Six Tips for a Spring Six-Pack
- Posted on: Mar 3 2014
Today is the first official day of spring, which also means bikini season has arrived. We all want to look amazing in our bikinis, and one of the most noticeable aspects of a great bikini body is a flat stomach. But getting that flat stomach, or even better, six-pack abs, doesn’t just come from eating salads and doing crunches. Try some of these simple tips to help you get that sexy six-pack this spring:
- Make water your new BFF. Drink A LOT of water. If you think drinking one glass a day is enough, newsflash: it’s not. Water prevents hunger, food cravings and stops you from eating more than you need. Easy Adjustment: Try drinking at least one liter of water each day. An easy way to ensure you drink this much is to start replacing all of your other beverages (i.e. soda, juice or coffee) with water. Bonus: water is cheaper so you will be saving money!
- Get more sleep. Here’s a fun fact you’ll appreciate: a recent Harvard study found that people who slept less than 5 hours a night weighed about 5 pounds more than people who sleep at least 7 hours a night. Why? Lack of sleep increases activity in the “reward” part of your brain, which leads you to reward yourself, more often than not in the form of food. Easy Adjustment: Well, this is obvious. Get more sleep. Shoot for at least eight hours every night. Anything less than seven hours a night is not enough.
- Add High Intensity Training (HIT) to your workouts. As the famously fit trainer Jillian Michaels would say, “You can’t just do crunches, you can’t spot reduce fat that way. It’s a lie.” Adding high intensity, interval training to your workout routines a few times a week will help you burn more calories in less time. Easy Adjustment: Add any of these short, fast movements to your routine two to three times a week: jumping jacks, burpees, mountain climbers or jumping rope. Start out at moderate speed for about 30 seconds, and work your way torward faster movements at about a minute for each interval.

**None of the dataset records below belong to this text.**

Known rows, with every step that occurs:
pufir -> nevar -> mileka -> ripun: [ 18  31 -19  37 -10   2 -33   8  -5  19   2   8  -5 -10  38 -26   4   1
   2  -7 -16  -6  12  26]
kuvip -> sogor: [ -3 -10  -7   4  -4  -5 -11 -13   2  -2 -12   3 -10  26 -14  19  18   6
  11   7  -1  12   8 -34]
lapiz -> mileka -> nevar -> niru -> domupug: [ 32  19  15  14   0 -46 -15  11  19  24   7 -10 -15 -41  32 -23   5  33
  -8  -6  16  -6   7   2]
kuvip -> sogor -> ripun: [  5 -10 -15   1  -2  14 -17 -10  -4   2 -20 -11  -9  39 -12  21  29  -5
  17   9  -7   1   5 -41]
pufir -> nevar -> niru: [-13  35 -10   4  -5 -17 -11  21   8  10 -11  17  -3 -28  52 -30   1  13
  -7  -9 -33  -4  15  -5]
pufir -> nevar: [ -3  15  -2   8  -7   8 -14   5  -2   5  -9   6  -6 -14  31 -15   5   0
   2  -2 -27   0  12  -1]
niru -> nevar -> mileka -> ripun -> navur: [ 38  38 -29  22  -9   1 -22  16 -35  20   2  17 -13   6  11  -9   4  -3
   3 -13  -8  14   9   5]
navur -> ripun -> mileka -> nevar -> niru -> domupug: [ -5  13  -7  -7  -4 -71   2   6 -14   0  11   1 -18 -45   0 -19  21  10
  -3 -10  25  -3  17 -15]
sogor -> ripun -> mileka -> nevar -> niru -> domupug: [ 18  11 -20  -9   1 -40  -7  12  -9  12  -3  -5 -29 -36  19 -26  26   9
   2  -2   3 -14   6 -23]
navur -> ripun -> sogor -> kuvip: [ -1  -2  -1 -18  -7 -37  -2 -18 -17 -15 -20  -1   6  34 -38   6  30 -13
  16   6  16   1  13 -53]
mileka -> nevar -> pufir: [ 13   1 -12  -8  -3 -11  -3   1   3  11   4   0  -9 -24   0  -2 -10  21
  -2  -4  10   1   9   0]
sogor -> kuvip: [ 14 -13  -3 -13  -9   3  -4   6   0  -3 -12   2  -4  28  -4   2  23  -3
  17   7 -16   6   8 -33]
pufir -> nevar -> niru -> domupug -> sogor -> ripun -> navur: [ 15  26 -19  12  -3 -22 -18  40  -7  24 -19  12 -14  -6  35 -47  -1  18
  12 -11 -41   8   9 -53]
navur -> ripun -> mileka -> nevar: [-14  -5  -1  -8  -9 -34   7   1 -27  -9   7 -25  -4 -27 -23  13  38 -13
   2   3  33 -10  14  -8]
domupug -> niru -> nevar -> mileka -> ripun: [ 59  16 -37  14 -11 -26 -21  15 -16  20 -17  11 -19 -21  31 -35  -4  10
   1 -13 -27  22   9  10]
kuvip -> sogor -> ripun -> mileka -> nevar -> niru: [ -3   3 -24  -9   0 -34   0  11  -4   2 -15 -20 -12 -11   7   9  49   0
   5   9  15 -19   6 -39]
ripun -> sogor: [  3  12  -8  -9  -1 -27 -10 -20 -13  -1 -18   6 -12  12 -19  -5   9   4
   3   6   3  -2   7 -31]
navur -> ripun -> mileka -> nevar -> niru -> domupug -> sogor -> kuvip: [ 14 -17 -10 -10  -9 -87  10  30   1   1 -10   3 -11 -20 -12 -20  29  11
  19   2  17  13  15 -59]
nevar -> mileka -> ripun -> sogor: [ 23  28 -25  22  -4 -33 -29 -17 -16  14  -7   7 -11  15 -12 -17   9   4
   4   2  15 -10   7  -6]
lapiz -> mileka -> ripun -> sogor: [ 34  30  10  25  -4 -38 -15 -13 -12  18 -17 -15   2  17 -10   0   7   4
   2  11  29 -28   6  -9]
domupug -> sogor -> kuvip: [ 21 -28  -9  -8 -11 -13  -2  23   8   6 -25   6  -3  31 -13  -2  16   5
  26  14 -20  19   7 -56]
lapiz -> mileka -> ripun: [ 33  20  13  29  -8  -9 -13   7  -5  23  -3 -17   3  12   7   6   8   4
   4   6  14 -22   8   9]
nevar -> mileka: [ 14   0 -21   8  -5  20 -27  -1  -4   8   9   0 -14  -2  -1  -8  11   4
   5  -3 -11  16   7   0]
ripun -> navur: [ -4  13  -4  -2  -7  10  -5   8 -26   2   5  -6  -5  17 -12   1  15   1
   4  -2  -9   2   7 -27]
mileka -> ripun -> sogor: [ 11  30 -10  11  -4 -51 -12 -17 -18  11 -20  10  -8  22 -11  -8   6   5
   4   6  15 -21   8 -17]

Rows:
[-12  -4  -8 -10 -10 -11   4  -1 -33 -11   2 -10  -5  -3 -33  13  26 -19
   9   2  11  -1  16 -21]
navur -> ripun -> mileka
[ -8  17 -15 -12  -4 -46   8  20  -5   4   0  -5 -13 -43  16 -12  28   9
  -8   2  11 -15  10 -11]
ripun -> mileka -> nevar -> niru
[  1  -4  -8  -8  -6 -23   3   6 -15  -1   2 -18 -15 -30  -5   3  31  -5
   1   8  15 -11   7  -7]
ripun -> mileka -> nevar
[  5 -17 -17  -4  -2 -10  -4  -5 -14  -4 -14 -31 -14   3 -14  24  52 -14
  13  16  20 -13   3 -36]
kuvip -> sogor -> ripun -> mileka -> nevar
[ 36   1   7   6  -3   3  -5   5   9  19   8 -25   1 -31   3   6  -7  21
  -4   0  24  -5   6   9]
lapiz -> mileka -> nevar -> pufir
[ 50  -2 -36  -6  -8  -3 -20  11 -11   8 -15   7 -22 -32  25 -33  -1   9
   1 -14 -38  40   7  -3]
domupug -> niru -> nevar -> mileka
[ 44  39 -33  18  -4 -37 -28 -12 -22  17 -21  29 -19   1   3 -16  -1   0
   2  -5   6  10   8   2]
niru -> nevar -> mileka -> ripun -> sogor
[ 50   0 -34 -23  -7 -10   2  11 -10  10 -24  21 -18 -31  16 -25 -34  20
   0 -16 -38  35  10 -15]
domupug -> niru -> nevar -> pufir
[ 17  27 -20  27  -9   5 -24  12 -29  17  16  -5  -5  20  -4  -9  15   1
   4  -6   1  -5   7  -2]
nevar -> mileka -> ripun -> navur
[ 14   1 -23  -2   3 -49  -8   2  -1   5 -12  -5 -28 -16   8  -6  35  11
   8   3  13  -7   5 -43]
kuvip -> sogor -> ripun -> mileka -> nevar -> niru -> domupug
[ 11  20 -11  -1  -1 -35 -14   5   6  14  -1  30 -24 -12  20 -30 -10  28
   0 -11 -20  10  11 -20]
nevar -> niru -> domupug
[ 30  25 -21  24  -8 -26 -29  -4  -5   6 -20  10   1  14  19 -30  20  -7
  12   2  -6 -10   9 -13]
pufir -> nevar -> mileka -> ripun -> sogor -> kuvip
[ 47 -24 -32  -6  -1 -26  -4  16  -9  18 -10  -3 -29 -24 -20 -16  -7  13
  20   5   6  10   4 -42]
niru -> domupug -> sogor -> ripun -> mileka -> nevar -> pufir
[ 14  -3  -8 -18  -4 -26  -6 -13  -6  -7 -25   5  -5  31 -21  -4  24  -3
  15  11  -1   0   6 -51]
ripun -> sogor -> kuvip
[ -8  23  -5  -8  -2 -45  -3  17  10  13  -1   0  -8 -31  30 -15  17  25
 -11  -3   5  -9  10  -4]
mileka -> nevar -> niru
[-12  13  -2  -9  -4 -39  -8 -25 -24  -8 -12  -1  -1  14 -36   4  14  -5
   5   1  21  -1  14 -32]
navur -> ripun -> sogor
[ 22  14  -8   2  -7 -50  -7 -10 -11   3 -27  10  -1  43 -14  -5  21  -3
  15  12  10 -19   7 -39]
mileka -> ripun -> sogor -> kuvip
[ -1  -6 -15 -14  -7 -24  11  -2 -24  -4  11 -14  -3 -34 -30  12   8  -3
   2  -4  34  -3  16  -8]
navur -> ripun -> mileka -> nevar -> pufir
[  3  -2 -12  -1  -6 -89   4  24  -6   8  -3   4 -18 -41 -11 -22  14  18
   7  -3  23  10  16 -39]
navur -> ripun -> mileka -> nevar -> niru -> domupug -> sogor
[ 52  25 -36  15 -12 -17 -16  23 -36  17  -8   3 -13 -12  21 -33   2   6
   0 -17 -26  20   7  -3]
domupug -> niru -> nevar -> mileka -> ripun -> navur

- Lay off the booze. Steer clear of the term “Beer Belly” by limiting your alcohol consumption. Most forms of alcohol are high in empty calories. Large amounts of alcohol, especially consumed in the evening, are also proven to have a bloating effect. Easy Adjustment: Indulge in the occasional social drink during a holiday or celebration, but try to limit it to one glass. Drink this glass slowly, and try drinking a glass of water with it so it slows down your drinking.
- Smart snacking. Did you know that over the years, snack sizes in the U.S. have increased from around 360 calories to 500 calories? If you are an average worker snacking about twice a day, that’s an additional 1,000 calories you’re taking in every day, all from snacking alone! Easy Adjustment: When grabbing a snack for later, only use one handful of whatever you are going to snack on. If it doesn’t fit into your hand, the portion size is too large. Try protein-rich snacks like almonds, some low-fat cheese or even some beef jerky.
- Try a non-invasive procedure to tackle problem areas. Sometimes no matter how much we diet and workout, we still have problem areas in our stomach area or around our waistline. Easy Adjustment: Try the non-invasive Liposonix treatment. This revolutionary technology vanishes unwanted, hard to lose fat, with patients reporting going down a whole clothing size.
Along with your regular workouts, these tips will have you bikini ready before you can say “summer.”